While it is open to the court to see whether the subsequent conduct of the alleged contemnor would tantamount to an aggravation of the contempt already committed, the very determination of an act of contempt cannot simply be based upon the subsequent conduct. But the subsequent conduct of the party may throw light upon one important aspect namely whether it was just the inability of the party to honour the commitment or it was part of a larger design to hoodwink the court. The aforesaid has been established by the Supreme Court while adjudicating the case of Suman Chadha & Anr. v. Central Bank of India [SLP (C) No. 28592 of 2018] which was decided upon by a single judge bench comprising Justice Ramasubramanian on 9th August 2021.
The facts of the case are as follows. Upon being found guilty of committing contempt of Court, the petitioners who are husband and wife respectively, were sentenced to simple imprisonment for three months along with a fine of Rs.2000/ each, by a learned Judge of the Delhi High Court. The said Order having been confirmed by the Division Bench of the High Court in an appeal under Section 19 of the Contempt of Courts Act, 1971 (Act’ for ort), the petitioners have come up with the above Special Leave Petition. On 29th April, 2015, the petitioners gave a letter along with four cheques for Rs. 50 lakhs each dated 06th May, 2015 purportedly in compliance of the order dated 08th April, 2015. Accordingly, the possession proceedings for one property scheduled for 30th April, 2015 were deferred by the Bank. But on 08th May, 2015, all the four cheques bounced. Therefore, the respondent-Bank filed a petition under Sections 10 and 12 of the Contempt of Courts Act. 1971 for punishing the petitioners for wilful and deliberate breach of their undertaking dated 08.04.2015. Though the petitioners resisted the contempt petition on the ground that breach of an undertaking, made with a view to secure a conditional order of stay may not tantamount to contempt, especially when the consequences of breach of such undertaking are spelt out in the order of the Court itself. the learned Judge was not convinced. Therefore, by an Order dated 18.07.2017, the learned Judge of the High Court held the petitioners guilty of contempt and sentenced them simple imprisonment for three months with a fine of Rs.2000 each.

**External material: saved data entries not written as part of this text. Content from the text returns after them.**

In the data rows, the value 500 means zero.
Every row has a hidden score. In each pair, how much higher is the second row's than the first's? 10 means about the same, 20 much higher and 0 much lower. The score is a weighted sum of the row's numbers plus the product of two more (or one squared), each taken from its middle value.
358 605 640 601 641 608 535 396 532 642 466 360 429 606 638 395
676 397 534 636 570 502 535 677 567 360 678 639 394 394 320 605: 9
640 432 534 670 605 361 328 502 673 465 431 639 602 606 532 675
428 467 640 359 676 644 639 677 496 607 572 395 394 500 320 360: 12
358 363 464 601 676 467 397 677 426 430 501 639 602 571 603 640
570 570 393 532 641 608 604 467 567 677 643 465 359 571 355 465: 10
570 467 640 532 358 573 397 502 461 607 395 430 324 677 567 395
464 328 358 325 358 361 397 677 673 395 395 430 394 359 603 535: 14
464 536 534 670 570 361 328 396 355 395 360 674 672 500 638 675
358 467 393 359 323 361 363 642 602 395 537 535 672 323 532 465: 13
640 467 428 463 605 644 604 502 602 571 395 500 394 641 391 325
676 674 640 670 393 502 363 326 320 642 678 639 359 429 320 360: 15
464 570 499 359 358 326 328 431 532 324 466 570 672 677 426 640
428 397 605 498 535 467 432 431 320 571 501 500 324 394 603 430: 13
676 674 428 325 570 679 639 467 532 571 501 395 463 429 638 325
605 674 640 601 641 679 570 361 532 642 466 465 429 359 567 465: 9
534 639 640 463 464 432 328 537 320 465 431 325 324 677 638 430
570 536 640 636 641 538 328 467 320 607 643 535 324 500 497 360: 8
393 397 428 670 499 326 466 396 390 536 395 465 568 359 532 675
676 605 570 532 570 538 466 572 496 465 678 360 324 677 603 535: 6
676 570 605 359 393 644 570 502 532 677 607 500 463 606 638 325
464 432 358 567 641 396 363 467 567 395 678 465 602 323 638 675: 8
322 639 393 670 499 432 397 326 355 324 572 535 602 429 426 535
605 536 640 325 641 432 328 326 426 677 572 395 359 429 461 395: 11
640 570 393 428 676 573 673 467 567 501 395 395 498 641 497 325
570 605 640 670 570 502 397 326 320 607 325 395 463 571 497 325: 13
464 501 676 636 676 467 604 502 320 642 643 500 672 500 567 430
676 432 428 670 323 326 363 326 602 536 360 570 533 535 426 675: 13
464 605 570 359 358 396 501 396 390 465 572 360 429 465 320 500
570 328 640 670 358 326 363 642 355 465 325 604 568 677 532 640: 11
570 605 640 636 393 573 535 361 320 607 395 360 394 677 603 430
428 639 570 532 605 679 673 467 532 677 360 360 429 535 532 325: 11
676 639 676 532 641 538 397 361 320 501 466 430 359 429 391 500
464 363 428 601 393 396 397 467 426 501 678 604 568 429 426 570: 16
464 328 322 601 499 361 328 537 673 395 643 639 568 465 567 605
640 363 322 325 499 679 673 642 461 324 395 465 637 429 391 675: 11
322 328 322 394 358 326 570 642 496 360 466 674 394 429 638 535
393 674 570 394 499 467 397 326 355 571 643 325 429 641 673 395: 7
358 467 393 359 323 679 501 677 426 360 466 570 359 429 320 395
393 328 393 359 393 467 570 642 673 324 325 639 637 677 391 640: 7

The court perused the facts and arguments presented. It relied on several judgments including Babu Ram Gupta v. Sudhir Bhasin (2980) 3 SCC 47 and Rama Narang v. Ramesh Narang & Anr (2006) 11 SCC 114. It was hence of the opinion that “In this case, the series of acts committed by the petitioners (i) in issuing post-dated cheques. which were dated beyond the date within which they had agreed to make payment: (ii) in allowing those cheques to be dishonoured: (iii) in not appearing before the Court on the first date of hearing with an excuse that was found to be false; (iv) in coming up with an explanation about their own debtors committing default: and (v) in getting exposed through the report of the SFIO. convinced the High Court to believe that the undertaking given by the petitioners on 08.04.2015 was not based upon good faith but intended to hoodwink the Court. Therefore, we are unable to find fault with the High Court holding the petitioners guilty of contempt.”